Friday, November 09, 2012
Years ago, when I was growing up, we would always spend Thanksgiving home. Our relatives came up from Brooklyn to spend it with us. Mom and Grandma would be in the kitchen fighting over the apron, mustering up these awesome appetizers, especially the famous antipasto salad with alici (anchovies) on the side for my dad and myself. We were the only ones who touched them and spread them onto our bread while everyone 'ewwed' us. We sat around the big dining room table passing around dishes and listening to stories told mostly by Dad and Uncle Tony, while my mother and her sister would be found laughing hysterically over at the way end of the table getting snockered up on gin and tonics.
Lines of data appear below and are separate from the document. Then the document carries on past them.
One vector is turned by the same rotation once a tick. Each row is the vector after some number of ticks, and that number follows the row.
The counts run from 0 to 646.
[0.11 -2.30 0.70 2.49 -0.21 0.62 0.47 1.47 -1.89 -1.05 -3.13 -0.28 1.18 -1.08 -0.96 2.25 2.64 -1.43 2.45 1.83 0.42 -0.86 -0.55 -1.00 -2.77 -0.92 -2.41 2.43 -0.05 -0.49 1.80 -1.33 -0.56 0.31 0.43 -1.59 -2.23 -0.57 -1.89 0.66 -0.84 0.23 0.35 3.34 2.32 -1.34 -0.95 1.03 0.06 0.27 -1.43 0.38 4.04 -2.89 -0.29 1.68 1.46 1.19 0.96] -> 566
[-1.68 0.52 -1.80 1.90 0.53 -0.33 -3.02 0.41 0.19 1.10 -1.36 -0.73 0.42 -1.61 -0.39 1.66 1.78 0.42 1.38 0.06 -0.38 -0.65 0.12 -2.18 -1.28 1.92 -1.22 0.40 -1.72 -2.33 1.00 0.59 1.51 -3.84 0.96 0.10 -1.12 -0.49 -1.11 2.00 1.17 0.52 -1.51 0.32 1.69 0.72 1.61 1.13 0.32 -0.43 -1.77 0.64 5.52 -1.33 0.33 3.40 3.41 -0.11 0.34] -> 551
[0.45 -0.88 -1.46 2.36 -0.77 1.79 -1.54 0.36 -1.55 3.01 -1.37 -1.06 1.07 1.71 -0.68 1.19 0.17 -0.72 2.01 -3.20 0.02 -2.08 0.83 -1.40 -3.81 0.68 0.61 1.45 -1.79 -3.51 0.11 -0.19 0.48 -2.72 1.02 0.13 1.40 1.51 -0.75 0.06 0.36 0.41 -1.93 -0.43 -0.83 0.76 1.55 1.56 0.30 -0.27 -0.32 3.07 3.15 -2.37 1.19 3.45 0.42 -0.08 -0.35] -> 320
[0.11 0.98 -0.26 -0.79 -0.38 1.85 -0.02 -0.35 -2.45 2.64 -1.47 -0.10 -0.22 -0.15 -3.86 -1.52 0.99 1.08 1.38 0.41 -0.70 -1.97 0.47 -1.49 -2.09 1.09 -0.06 1.57 0.03 -0.73 1.47 1.62 0.19 -1.43 2.64 0.25 -1.52 -0.79 -1.60 1.28 -0.64 1.59 -0.91 -0.88 0.60 -0.41 0.47 -1.60 -0.97 0.16 -0.91 1.55 4.28 -5.32 1.83 3.35 -0.13 0.69 -0.95] -> 283
[0.40 0.16 -1.41 -1.20 0.05 1.29 1.53 -1.58 0.28 0.61 -2.23 0.92 0.49 -0.85 -3.95 -0.69 2.77 1.22 0.28 0.86 1.42 -1.19 0.29 -1.06 -2.18 1.03 -1.14 1.99 0.32 -0.33 0.44 0.80 -0.84 -1.11 1.16 -1.87 -1.29 0.79 -0.75 0.96 0.46 1.47 -0.55 0.57 1.99 -1.76 -1.28 -0.79 -2.12 -0.33 -0.36 -0.06 5.18 -5.53 1.31 1.98 2.21 -0.18 -0.68] -> 498
[0.18 0.80 -2.71 0.34 1.20 -0.61 -0.47 0.79 -2.12 0.47 -2.49 0.11 0.00 0.76 -2.19 -1.82 1.78 0.49 -0.41 1.24 0.60 -1.55 1.23 -2.05 -0.45 3.23 -0.35 0.81 0.93 -0.31 1.53 2.75 -1.08 -2.64 2.98 -1.36 -1.36 0.63 -1.08 -0.21 0.43 -0.35 -0.22 -0.52 1.09 -0.61 -0.87 -0.78 -3.92 -1.83 -2.48 -0.87 2.14 -2.83 1.79 3.57 2.16 -1.01 -0.23] -> 517
[-0.14 -0.74 -2.90 1.41 1.25 -2.61 -0.79 1.34 -4.08 0.98 -1.14 -1.20 -0.41 2.22 -3.37 -1.40 0.27 -0.67 1.59 0.96 -0.02 -2.09 0.74 -1.68 -0.02 2.07 -0.30 0.45 -0.47 0.09 2.22 1.83 -0.66 -2.31 3.60 -0.60 -0.38 1.69 -0.21 0.01 0.54 0.31 -0.48 -1.85 -0.11 -0.94 -0.35 -0.83 -3.39 -0.18 -2.28 -0.98 1.10 -1.71 2.51 3.63 0.68 0.26 0.46] -> 149
[0.21 1.54 0.10 0.39 -0.38 1.11 0.73 -0.10 -0.69 1.76 -2.83 0.81 -0.24 -0.91 -3.22 0.74 1.29 -0.11 2.37 1.06 -0.16 -0.13 -1.83 -0.80 -2.56 -0.31 -1.47 2.24 -1.11 0.39 1.74 -1.43 0.47 -0.75 -0.08 -0.89 -2.14 -0.04 -0.55 1.84 -1.60 0.71 0.07 1.85 2.34 -2.14 -1.50 -1.56 -1.18 -0.43 -0.25 1.84 4.64 -4.55 -0.08 3.03 0.52 0.61 -1.02] -> 347
[-1.29 0.31 -1.27 -0.01 -1.51 -1.15 -0.34 -0.01 -0.72 1.83 -1.55 0.89 0.93 2.04 -0.34 -0.98 -0.48 0.43 1.19 -1.18 1.71 -3.31 0.47 -1.40 -4.12 0.92 -1.47 3.24 -0.14 1.63 1.06 0.45 2.43 -2.76 2.02 -1.86 -0.09 -0.09 -0.38 1.28 -0.90 0.59 -1.73 -1.41 -0.31 -1.15 -1.61 -0.88 -2.03 -1.80 1.13 -0.02 2.00 -3.65 2.51 2.49 1.60 1.20 -2.28] -> 52
[-0.15 -3.28 -0.73 1.48 -0.66 -1.85 1.74 0.12 -1.27 0.07 -2.98 -1.41 0.80 1.03 -2.77 2.36 0.79 -2.19 3.11 -0.89 1.35 -1.33 -1.39 -1.91 -3.31 -1.45 -2.30 2.24 -1.35 -0.52 0.67 -2.95 -0.40 0.06 -0.70 -0.94 1.08 1.55 0.42 0.94 0.48 0.82 -0.57 1.08 1.57 -2.54 -1.29 1.12 0.49 1.16 0.83 0.26 2.92 -1.97 0.23 0.74 1.59 1.68 0.45] -> 408
[-1.25 -0.18 1.21 2.15 -1.13 2.54 -1.22 1.33 -2.06 0.64 -1.95 0.18 1.49 -0.87 0.94 1.10 1.27 -0.43 2.13 1.09 -0.30 -1.62 0.08 -1.50 -3.60 0.11 -0.96 2.42 -0.34 -1.00 1.63 0.40 1.33 -1.33 1.73 -0.62 -2.74 -2.20 -2.40 0.86 -1.56 0.28 -0.99 1.72 1.15 0.53 0.69 0.37 0.71 -0.36 -1.57 2.06 4.58 -3.54 0.98 2.92 1.22 0.70 0.20] -> 569
[-1.89 -1.95 -1.16 2.07 -0.10 -3.42 -0.07 1.14 -3.63 -0.05 -1.85 0.23 1.09 1.60 -1.69 -0.77 -0.53 -1.58 3.11 1.49 1.84 -2.03 -0.82 -1.46 -2.53 0.09 -1.64 1.97 -1.73 2.90 1.92 -0.43 0.89 -1.77 1.90 -1.97 0.12 0.76 0.62 1.36 0.10 1.42 -0.96 -0.06 1.18 -1.22 -1.86 0.11 -1.27 -0.59 0.89 -0.86 1.81 -2.33 2.42 1.90 1.11 1.01 1.36] -> 269
[0.56 1.18 -0.76 0.41 0.17 -0.07 0.87 0.35 -0.78 1.96 -4.97 -0.92 -0.38 -0.21 -2.61 1.56 1.56 -0.70 1.24 -0.57 -0.96 0.59 -1.75 -2.68 -0.20 1.17 -1.25 -0.05 0.37 -3.80 0.50 -1.83 -1.66 -1.41 -0.47 0.36 1.21 0.77 -0.02 0.75 0.82 -1.23 -0.09 1.82 2.89 -1.75 -0.76 0.18 -0.32 -1.19 -2.22 1.00 3.35 -0.95 -1.20 4.00 2.84 -1.07 0.00] -> 312
[2.27 -0.31 -2.63 3.00 1.13 1.34 -1.48 1.70 -2.84 1.88 -1.17 -0.97 -0.30 1.45 -2.96 1.12 0.74 -0.80 1.70 -0.62 -1.19 -1.14 0.84 -0.14 -1.87 0.80 0.99 1.20 -1.21 -1.76 2.39 0.58 -0.71 -1.99 1.54 -0.51 -1.17 2.89 -0.63 -0.27 -0.30 0.73 0.46 0.78 -0.59 0.05 1.17 0.84 -2.52 -0.04 -2.23 2.33 2.47 -2.38 0.95 4.31 -0.92 -0.06 -0.08] -> 12
[0.34 -3.44 0.21 2.05 -1.38 -0.65 0.48 1.41 -2.37 -0.87 -3.27 -1.41 0.96 1.68 0.61 1.04 1.10 -1.30 0.65 0.02 0.26 -3.18 1.58 -2.74 -2.86 -0.33 -2.55 3.43 2.52 -1.70 0.87 -0.08 -0.34 -0.13 2.68 -1.06 -1.40 -0.72 -2.41 -0.68 -0.86 -1.24 0.04 0.24 -0.07 -1.74 -1.39 0.47 -1.04 -0.41 -1.81 -1.54 0.44 -1.72 1.50 1.67 2.11 1.94 -0.74] -> 510
[0.87 -2.33 -3.18 3.32 0.31 -1.34 -0.28 1.11 0.04 0.09 -1.89 -0.08 0.78 2.26 -1.73 2.25 0.99 -1.54 0.99 -1.87 1.56 -1.54 0.26 -0.34 -3.52 0.09 -1.16 3.03 -1.54 -0.03 1.09 -1.65 0.62 -1.95 -0.03 -3.09 0.43 3.75 0.47 0.19 0.89 0.30 0.21 0.95 0.12 -1.66 -1.66 1.79 -2.91 -0.96 0.09 0.10 1.66 -1.34 0.77 2.24 1.69 0.62 -0.61] -> 325
[-0.28 -1.92 -0.46 0.42 -0.30 -3.44 1.65 0.46 -4.00 1.66 -3.91 -2.45 -0.39 2.18 -2.96 -0.72 -0.34 -1.68 2.71 0.20 -0.45 -2.00 -1.00 -3.71 0.16 0.53 -2.04 0.65 0.64 -1.34 1.13 -0.72 -2.02 -0.84 1.78 0.99 1.55 0.64 0.47 0.28 0.71 -0.84 -0.34 -1.32 1.57 -2.35 -1.56 -1.18 -0.61 0.30 -1.14 -1.52 0.68 -0.87 0.89 2.65 1.98 1.34 0.64] -> 0
[0.35 -0.08 -2.69 1.18 1.53 -2.41 -0.46 1.26 -3.76 0.76 -1.97 -0.46 -0.46 1.44 -3.57 -1.42 0.62 -0.45 1.13 2.00 -0.25 -1.52 0.45 -1.43 0.51 2.00 -0.78 0.47 -0.29 0.35 2.32 1.78 -1.26 -2.39 3.26 -0.96 -1.14 1.09 -0.20 0.30 0.68 0.35 0.62 -1.27 0.32 -0.99 -1.02 -1.20 -3.63 -0.65 -2.40 -1.12 1.26 -1.89 1.97 3.57 0.55 0.10 0.38] -> 519
[1.14 -0.58 -2.51 1.53 0.48 -3.52 0.18 0.37 -0.43 2.34 -3.18 -2.08 -1.88 1.87 -4.22 1.83 0.19 -1.31 1.68 -1.44 -1.21 -0.82 -1.05 -2.05 -0.52 0.42 -2.39 1.10 -0.18 -1.26 1.57 -1.78 -0.03 -1.72 0.20 -0.29 0.11 2.52 0.92 1.10 0.41 -0.60 0.45 -1.08 0.91 -2.59 -1.24 -0.97 -2.43 0.27 -1.40 -0.89 0.99 -0.40 -0.38 3.32 1.34 1.57 -1.98] -> 308
[0.39 -1.38 -2.92 2.47 -0.40 -2.04 -2.37 0.61 0.28 2.37 -1.48 -2.08 -0.55 2.22 -0.96 1.71 -0.14 -0.67 0.61 -2.53 -1.12 -2.63 1.58 -2.23 -1.69 1.65 -1.84 1.02 -0.17 -2.95 0.69 0.14 1.49 -3.52 1.54 0.27 0.09 1.70 -0.79 0.56 1.04 -0.50 -1.00 -2.11 -0.73 -0.36 0.88 0.35 -1.53 -0.21 -1.42 -0.43 1.18 0.23 1.11 3.45 2.64 1.47 -2.24] -> 87
[-1.53 -0.55 -0.68 2.37 -1.33 -1.33 -1.55 1.54 -2.09 2.24 -3.44 -1.75 0.30 2.13 1.72 1.20 -0.72 -1.72 1.87 -2.59 -0.84 -2.50 0.27 -3.85 -2.14 1.25 -1.29 0.87 -0.05 -3.03 0.11 -0.96 1.01 -3.28 1.47 0.87 1.77 -0.23 -1.11 0.26 0.31 -1.86 -1.18 -0.63 0.17 -0.01 -0.07 0.99 0.36 -1.79 -1.27 0.91 0.85 0.70 0.79 3.87 2.77 0.31 -0.65] -> 237
[-2.56 0.62 -0.57 2.35 -0.25 -2.06 -1.16 1.53 -2.74 1.04 -1.87 0.49 0.44 0.26 -0.57 0.17 -0.94 -1.70 3.44 1.01 0.25 -1.00 -1.95 -1.14 -2.02 0.25 -1.61 1.73 -2.84 2.37 2.60 -1.01 2.35 -2.82 1.13 -1.39 -0.82 -0.34 0.46 2.73 -0.81 0.78 -1.06 0.55 1.79 -0.63 -1.43 -0.33 -0.44 -1.04 0.83 1.04 3.17 -1.82 1.25 3.03 0.81 1.28 0.54] -> 115
[-0.78 0.17 -1.43 0.51 -1.02 -2.09 -0.30 0.12 0.25 1.46 -1.95 0.19 -0.25 1.45 -1.76 -0.13 -0.43 -0.09 0.41 -0.54 0.42 -2.61 -0.38 -1.40 -2.97 0.76 -2.52 3.27 0.47 1.50 1.57 -0.22 2.39 -2.17 1.72 -1.66 -1.80 0.31 -0.62 1.96 -1.05 0.31 -0.63 -1.11 0.52 -2.21 -2.33 -2.02 -2.70 -1.58 0.37 -1.19 1.53 -2.78 1.80 2.87 1.60 1.95 -3.53] -> 578
[-1.06 -1.59 -1.11 0.08 -0.51 -1.72 1.79 -0.64 -1.96 1.45 -2.87 -0.59 1.19 1.59 -3.35 0.05 0.11 -1.60 3.53 -1.05 1.79 -0.89 -1.58 -1.93 -2.94 -0.48 -1.25 1.57 -1.86 -0.54 0.53 -2.44 -0.91 -0.68 -0.12 -0.73 3.03 2.20 1.38 1.22 1.30 1.22 -1.43 0.10 1.98 -2.06 -1.43 1.09 0.18 0.40 1.84 1.07 3.26 -2.59 0.65 1.74 1.28 0.35 1.15] -> 406
[0.70 -1.15 -2.54 0.71 -0.03 -1.16 -0.20 0.65 -0.44 -0.79 -1.94 0.04 0.53 1.40 -1.91 -0.26 2.16 0.62 -0.89 1.04 1.36 -2.93 1.88 -1.26 -1.82 1.82 -1.61 2.66 1.70 0.27 0.67 1.78 -0.45 -1.50 2.84 -2.59 -1.83 0.84 -1.19 -0.18 0.22 -0.15 0.13 -0.51 0.45 -1.66 -2.15 -0.41 -4.06 -1.30 -2.07 -2.39 1.41 -2.98 1.93 2.06 2.98 0.31 -1.25] -> 361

My grandmother would sneer at them for celebrating so "inappropriately". After the appetizers, Grandma and Mom would shuffle off to the kitchen to bring out the huge pot of tortellini soup. After soup and a few cocktails later, came the manicotti. After that, came the turkey, ham, stuffed mushrooms, mashed potatoes, brussels sprouts, stuffing and cranberry sauce. By the time everyone was done eating and drinking, each one of us was flopped upon some couch or even the floor like a bunch of beached whales. It didn't end there. As soon as we were floating into our second rem stage, you'd smell demitasse and Sambuca wafting through the air along with a ton of pies and cakes being piled onto the table where it once held a ton of food. The men mostly rose for the occasion and gathered around to talk 'business' - like a makeshift brandy & smoke room with way too many hens inside.
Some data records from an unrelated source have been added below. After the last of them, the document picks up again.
Questions about the matrix below. Counting starts at 0.
1) Give the entry directly above the largest entry.
2) Give the entry in the top-left corner.
3) Give the entry directly above 148.
4) Give the entry just right of 109.
5) Give the entry just left of 133.
6) Give the entry at row 1, column 0.
7) Give the entry at row 2, column 2.
8) Give the entry at row 0, column 2.
[[118 145 108 144 138]
 [131 149 106 124 142]
 [129 120 144 150 118]
 [130 121 139 134 117]
 [125 130 139 119 131]
 [141 128 136 118 121]
 [113 143 119 137 121]
 [107 142 110 140 121]
 [109 151 119 145 130]
 [110 143 138 146 132]
 [117 148 111 140 140]
 [122 118 133 147 111]
 [105 145 125 145 114]
 [138 151 112 137 117]
 [117 152 111 118 144]]
1) 151
2) 118
3) 143
4) 151
5) 118
6) 131
7) 144
8) 108

Questions about the matrix below. Rows and columns are numbered from 0.
1) The bottom entry of the column that holds the largest entry?
2) The entry in the bottom-right corner?
3) The entry in row 0 and column 1?
4) The entry in row 1 and column 0?
5) The entry in the top-right corner?
6) The entry directly below the largest entry?
7) The entry in row 2 and column 1?
8) The top-left entry?
[[145 112 129 145 124 116 123 131 135 128 142 138]
 [129 125 130 124 126 147 142 114 134 121 119 140]
 [111 137 134 131 136 130 131 135 125 143 117 118]
 [118 127 143 132 132 123 112 122 118 115 131 117]
 [130 117 126 136 112 116 130 149 132 120 127 128]
 [118 131 123 138 116 115 136 131 127 131 114 126]
 [123 120 119 146 127 130 138 127 129 125 122 129]]
1) 127
2) 129
3) 112
4) 129
5) 138
6) 131
7) 137
8) 145

B =
array([[127, 124, 128, 127, 126, 128, 125, 132, 132, 126, 132, 127, 133,
        137, 121],
       [123, 125, 134, 123, 123, 135, 128, 129, 128, 130, 130, 123, 127,
        134, 128],
       [128, 133, 123, 135, 130, 131, 136, 128, 123, 118, 128, 126, 126,
        126, 126],
       [137, 128, 126, 121, 135, 131, 121, 127, 138, 124, 140, 141, 131,
        139, 123],
       [127, 123, 139, 137, 140, 126, 126, 127, 138, 140, 121, 125, 126,
        132, 144],
       [126, 104, 138, 117, 125, 132, 107, 139, 135, 131, 141, 134, 132,
        133, 125]])
Report the entry just left of the largest entry.
A: 132
The entry just right of the smallest entry -> 138
Report the entry just left of 129.
A: 128
Report the entry just left of the smallest entry.
A: 126
The entry just right of 129: 128

A =
[[126 143 113 121 119 144 106 146 131]
 [136 134 122 110 128 148 101 133 130]
 [147 119 144 126 129 122 138 133 110]
 [139 141 136 118 116 118 140 128 114]
 [147 125 135 136 127 141 115 139 112]
 [115 120 142 140 146 116 119 113 113]
 [141 141 125 138 121 131 142 134 139]
 [130 149 121 139 109 138 141 143 119]
 [105 142 115 144 129 125 144 136 137]
 [148 113 136 134 134 122 147 137 114]
 [144 149 117 118 109 144 118 144 130]
 [124 147 119 136 115 116 144 145 134]
 [138 133 141 115 128 117 143 134 105]
 [134 129 119 134 139 124 150 150 110]]
The largest entry in the first column: 148
Which number is the entry directly below the smallest entry?
A: 138
The first entry on the main diagonal: 126
The minimum -> 101
The entry just left of the smallest entry: 148
The 2nd entry on the main diagonal is 134
The second entry, reading row by row -> 143
The smallest entry in the first row -> 106
The bottom-right entry: 110
The smallest entry in the first column is 105
The fifth entry from the end, reading row by row -> 139
Which number is the fourth-last entry, reading row by row?
A: 124
Which number is the entry just right of the smallest entry?
A: 133
The first entry on the diagonal from the top-right corner is 131
Which number is the largest entry in the last column?
A: 139
Which number is the third entry in reading order?
A: 113
Which number is the fourth entry in reading order?
A: 121
Which number is the entry directly above 145?
A: 144
The largest entry in the first row is 146
The entry in the bottom-left corner -> 134
The first entry in the row that holds the smallest entry: 136
The last entry in the row that holds the smallest entry -> 130

[[120, 121, 115, 126, 128, 144, 127, 118, 135, 124, 129, 134], [129, 109, 132, 130, 105, 119, 141, 143, 137, 130, 132, 110], [139, 130, 132, 128, 130, 131, 131, 121, 117, 132, 127, 134], [121, 140, 131, 128, 137, 119, 119, 134, 130, 125, 127, 127], [122, 123, 117, 127, 128, 142, 126, 119, 133, 125, 128, 134], [121, 139, 131, 128, 137, 118, 119, 135, 130, 125, 127, 126], [124, 134, 130, 128, 133, 122, 123, 132, 130, 126, 127, 127], [143, 130, 134, 128, 129, 131, 134, 121, 115, 134, 127, 134], [121, 138, 132, 129, 135, 117, 120, 136, 131, 125, 127, 124], [125, 126, 131, 129, 124, 120, 129, 136, 132, 127, 129, 121], [156, 132, 139, 127, 130, 133, 138, 115, 103, 138, 126, 140], [125, 133, 130, 128, 131, 123, 124, 131, 129, 127, 128, 126], [124, 125, 120, 127, 130, 139, 127, 120, 131, 126, 128, 134], [129, 114, 131, 130, 111, 121, 138, 139, 134, 130, 131, 115]]
Give the entry just right of the smallest entry.
138
Give the entry just right of the largest entry.
132
The minimum is 103

data =
[[122 124 139 122 141 147 121 142 117 130 136 135 124 133 122 120]
 [125 130 124 131 113 116 142 117 134 131 118 118 134 117 131 127]
 [152 137 122 129 114 121 133 134 133 146 135 142 132 137 134 131]
 [131 128 122 135 118 119 147 118 146 133 122 118 136 124 136 133]
 [119 125 128 139 136 130 134 124 142 128 131 125 134 125 126 138]
 [142 132 134 116 131 141 122 146 120 143 143 149 124 139 126 121]]
Which number is the fifth-last entry, reading row by row?
A: 149
The top-right entry -> 120
The entry in the top-left corner -> 122
The entry directly below 152 is 131
The bottom-left entry -> 142
The entry directly above the smallest entry: 141
Which number is the second entry from the end, reading row by row?
A: 126
The largest entry in the last column -> 138
The entry in the bottom-right corner is 121
The third entry in reading order: 139
The first entry of the smallest entry's row -> 125
Which number is the largest entry in the first row?
A: 147
The smallest entry in the first column: 119
The 2nd smallest entry is 114
Which number is the 3rd entry from the end, reading row by row?
A: 139
The entry just right of the smallest entry -> 116
Which number is the second entry on the main diagonal?
A: 130
Which number is the entry just right of the largest entry?
A: 137
The 4th-last entry, reading row by row: 124
The last entry in the row that holds the largest entry -> 131
Which number is the entry directly below 129?
A: 135
Which number is the smallest entry in the last row?
A: 116

Read these off the matrix that follows.
1) The largest entry in the first row?
2) The second largest entry?
3) The entry just left of the smallest entry?
4) The entry just right of the smallest entry?
5) The last entry, reading row by row?
6) The largest entry in the last row?
7) The second entry on the main diagonal?
8) The top-left entry?
134	135	136	133	119	121	140
138	140	140	119	143	117	123
126	112	128	126	135	110	110
109	115	144	115	139	116	126
124	118	134	135	141	137	114
147	123	132	110	137	122	118
135	140	135	109	106	136	125
132	140	139	142	128	123	132
121	116	129	120	136	116	114
132	137	135	150	137	136	137
130	137	129	119	113	113	123
126	129	134	125	138	129	129
1) 140
2) 147
3) 109
4) 136
5) 129
6) 138
7) 140
8) 134

[[128 140 123 126 122 142 136 144 135 131 127]
 [117 120 114 128 132 131 122 122 146 116 128]
 [135 119 139 116 129 136 106 119 129 123 127]
 [128 118 137 143 147 126 133 125 124 127 124]
 [122 117 141 149 135 131 130 130 129 129 133]
 [114 124 111 134 142 136 120 124 143 111 117]
 [112 133 125 138 126 121 152 135 127 109 133]
 [134 137 123 137 118 135 134 146 139 140 132]
 [113 144 126 140 119 111 148 145 122 112 137]
 [121 117 136 146 137 134 124 120 132 122 116]
 [142 115 135 143 136 137 122 119 135 146 115]
 [139 148 118 113 113 138 125 136 138 131 140]
 [134 147 126 126 131 144 137 142 118 132 106]]
Indices start at 0.
The entry just left of the largest entry -> 121
Which number is the entry in the top-left corner?
A: 128
Which number is the entry in row 0 and column 2?
A: 123
Which number is the entry at row 2, column 2?
A: 139
The entry in row 1 and column 1 -> 120
The entry in row 1 and column 0 -> 117
Which number is the entry just right of the largest entry?
A: 135
The top-right entry: 127
Which number is the entry directly below the largest entry?
A: 134
The entry in the bottom-left corner is 134
Which number is the bottom-right entry?
A: 106
The entry in row 0 and column 1: 140
The entry in row 1 and column 2 -> 114
The maximum -> 152
The entry directly above the largest entry is 120
Which number is the top entry of the column that holds the largest entry?
A: 136
Which number is the entry directly above the centre entry?
A: 136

Christmas was similar, but now, Dad was the head chef and ran the kitchen like a boss. Since he spent his life working at the South Street Seaport, getting fresh fish was easy. We'd always celebrate Christmas Eve Italian style: Feast of the Seven Fishes. He would start the night before - from 8pm until 4am, prepping, cooking, making crab and lobster salads and making the stuffing for his delicious baked clams. I would smell shrimp and lobster being boiled along with other marinades he would conjure up. He was one helluva' cook. He would then go to sleep around 5am and then wake up at around 4pm to celebrate Christmas Eve with us. The house would fill up with tons of people from family, relatives, to even new people we were introduced to. Unlike Thanksgiving, Christmas Eve was unorganized - you could either sit over at the table where the food was placed or you could bring your sturdy plastic plates over to the sofas. Even cocktails were served in fancy plastic cups - for wine, liquor or soda. It was just too much randomness for mom to handle a huge slew of dinner plates and wine glasses that would eventually be shattered onto the floor. With the enormous mess afterwards, it was decided the kids would all open their presents on Christmas morning. And that was that. The best thing on Christmas morning was watching Dad opening his gifts. He was such a big "kid" -- he loved electronics and little trinkets more than he did gloves, hats and winter gear for his excavating job. He'd tear through the wrapping like an 8 yr old boy about to get the biggest toy ever. And the entire family would gather into his bedroom (which was like half a living room) just to watch him. It was a big event for us to see him smile and "ooh" and "ahh" after each present. I'm really going to miss him and his wondrous nature, but I'm so grateful to have those awesome memories of him.
I have to say Dad held on for a long time - even to attempt to make the same dinners as we would shift all of the holiday traditions over at my sister's house. Even while being ill, he would try his hardest to repeat the exact same dishes and then cart them over to my sister's house, hoping it would feel like 'normalcy' again. We all tried for normalcy, even in the last days of his life - almost to the point of denial just to get him to smile again. One Thanksgiving, while Dad was ill, he had to leave my sister's house to rush home. He wasn't feeling well. My mom was crying, not because she was missing a turkey dinner, but because she knew it would never be the same again. I was at my place cooking a turkey midway when I got the call. I packed up my turkey and the trimmings and rushed over their house to finish making my Thanksgiving dinner, so that they wouldn't feel so 'out of the loop' or realizing "too much" all at once. I can't explain what I mean, but I had to go there. And now it's all we can do to try and give Mom a sense of normalcy as she has to spend her very first holiday without her husband of 50+ years. Although we'll all be together, we're all are going to feel a great huge absence as well. And to my family: He is with us in spirit. He won't be in pain or any discomfort. He'll be watching over us, laughing at our crazy conversations and smiling at all of his grandchildren. He doesn't have to miss us -- he's already here. The last days of his life he held my hand and said, "Wouldja' lookid' dis? We're living like kings, kid! Who's luckier than us? We have such a close-knit family - who needs money when you have all dat'?" ----Straight from his mouth. No matter how differently holiday traditions may change, we'll always be together, whether here physically or in spirit.